Task Sponsor: BB (BBC internal)
Task Owner: Matt (MH)
Developers:
  • Matt
Users:
  • BB
Interested Third Parties
  • RB (BBC internal)
Requirements (non exhaustive):
  • Receive multicast RTP containing MPEG Transport Stream containing H264 @ ~1Mbit/s (MUST)
  • Simulataneously receive a 2nd multicast RTP containing MPEG Transport Stream containing EIT data and MPEG2 video @ ~5Mbit/s (MUST)
  • Combine EIT data from 2nd stream with video from the 1st to form a new stream (MUST)
  • Transmit the new stream as multicast RTP (MUST)
  • Adjust stream timestamps (MPEG Transport Stream level, and possibly MPEG Program Elementary Stream level) if needed (WOULD LIKE)
    • uncertain of this until able to test with various clients
    • Derived from discussions with RB

Outputs

Expected

  • Components to parse and create RTP packets
  • Command line tool, as described
    • /Sketches/MH/RTP/RTPMux.py
  • Webpages describing:
    • architecture
    • usage

Actual

  • Code
    • RTP handling
      • /Sketches/MH/RTP/RTPFramer.py
      • /Sketches/MH/RTP/RTPDeFramer.py
    • Internet components (uprades/modifications)
      • /Sketches/MH/RTP/Multicast_transceiver.py
      • /Sketches/MH/RTP/Selector.py
      • /Sketches/MH/RTP/ConnectedSocketAdaptor.py
    • DVB/MPEG Transport stream processing
      • /Sketches/MH/DVB_Remux/ExtractPCR.py

Realistic possibilities arising as a result of activity on this task

  • New/modified components for mainline codebase (RTP, DVB)
    • review and merge some or all of the above components

Related Tasks

Tasks that directly enable this task (dependencies)

  • n/a

Subtasks

  • Improved throughput of multicast component and Selector in general
    • rewrite multicast_transceiver to use Selector
    • modified Selector to be instantly woken if a component requests to add a reader/writer/exceptional
  • Develop code

Task Log

  • 05 October 2006 - Matt : Added developer Matt. Task status changed to Running
  • 11 October 2006 - Matt : development to date: Time spent 5 days. Task status changed to stasis
  • 12 November 2006 - Matt : Code modifications: Time spent 1/2 day.
  • 20 November 2006 - Matt : Task status changed to blocked - requested, and awaiting, hardware & info on streams from BB

Discussion

Need to determine, experimentally, if timestamp resynchronisation algorithms will be neededIf resynchronisation algorithms are needed. Technically remultiplexing severely jitters the timestamps on the transport stream packets.
  • For a traditional Set-top-box style receiver device, these timestamps are used to regenerate the precise bitrate of the original data stream. They do this for the purposes of generating their own timing clocks for video and audio output. (RB)
  • Computer based video players are probably less likely to use this as they don't have access or control over very accurate clocks, or the precise timing of their local sound and video subsystems. Instead they are more likely to simply buffer data and play it at their own rate. (Matt)
  • This may be a substantial piece of work, as MPEG PES packets will need decoding from transport stream packets and an algorithm would have to be identified or devised to calculate the new timestamps. This may be problematic as the original streams appear to be highly variable bitrate.
CPU load is higher than anticipated - handling a single 1-2Mbit/s stream takes 50%+ CPU usage on the Mac Mini currently being used for testing. Faster hardware, and possibly further optimisations, are required.

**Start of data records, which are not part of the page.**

These are the activations of a small neural network, seen along a few directions. Each row is one input.
Each table varies a few parts of the input and shows all the possible inputs, shuffled.
Descriptions start from the smaller parts, as in this example, which fits no table here: one of 5 places around a ring, together with either a single point or one of 9 places along a line or (one of 3 separate values, together with one of 4 places along a line).
Shared parts are said once, and a part with two or three values counts as separate values.

Other details of the inputs vary at random and push rows far along three fixed directions, the same in every table; ignore that.

Table:
R1: [ -9 -30  35 -57  11  12  36  -2   5 -39  26]
R2: [-37   8  79  29  -1  33  24  29  -1  -9  32]
R3: [ 12   1  -5  20 -13 -13  -5  29   2  17 -16]
R4: [-15 -47  31 -35  30  -3  24  -8   3 -38  15]
R5: [ -5 -51  36 -30  14  -2  33  11   6 -31  50]
R6: [ -7  52 -14  51  33   3 -27 -60  11 -13  38]
R7: [-15 -35  27 -55  18  15  29   3   1 -41  25]
R8: [-12  11 -10  -4 -14   4  10  -5 -13  61 -13]
R9: [ 40 -40 -41 -57  -1 -22  11 -18  20  -7 -26]
R10: [ 12  21  -9  -4 -20  -2 -11  19 -16   5 -21]
R11: [  6   2 -14  12 -27  18 -13  20   3  17  -6]
R12: [ 14   8 -11  11 -30   2 -13  24  -4  15   1]
R13: [ 42 -64 -55 -34  -3 -14   2 -15  24   2  -1]
R14: [ 17 -56 -68 -64   9 -21  14 -35   4  41  -2]
R15: [ 14   0   7  12 -25   5  -7   5  -8  14 -30]
R16: [-16 -37  27 -48  30   3  29   1   6 -40  16]
R17: [  9  16  -4   0 -11 -11  -8  23 -11   6 -31]
R18: [ -3   9 -17   7 -25  12 -12  21  10  13 -12]
R19: [ 14  12  -1   3 -28  14  -7   4 -11  10 -23]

Selector component has been improved (local copy in the working dir) to increase responsiveness. Specifically, instead of requests to select on file handles queueing up at its inbox until the current select() call timeout fires; a separate filehandle is used to wake it immediately if there are pending requests.

The Multicast components have been optimised (local copy in the working dir) to sleep when inactive, using the Selector component to wake them.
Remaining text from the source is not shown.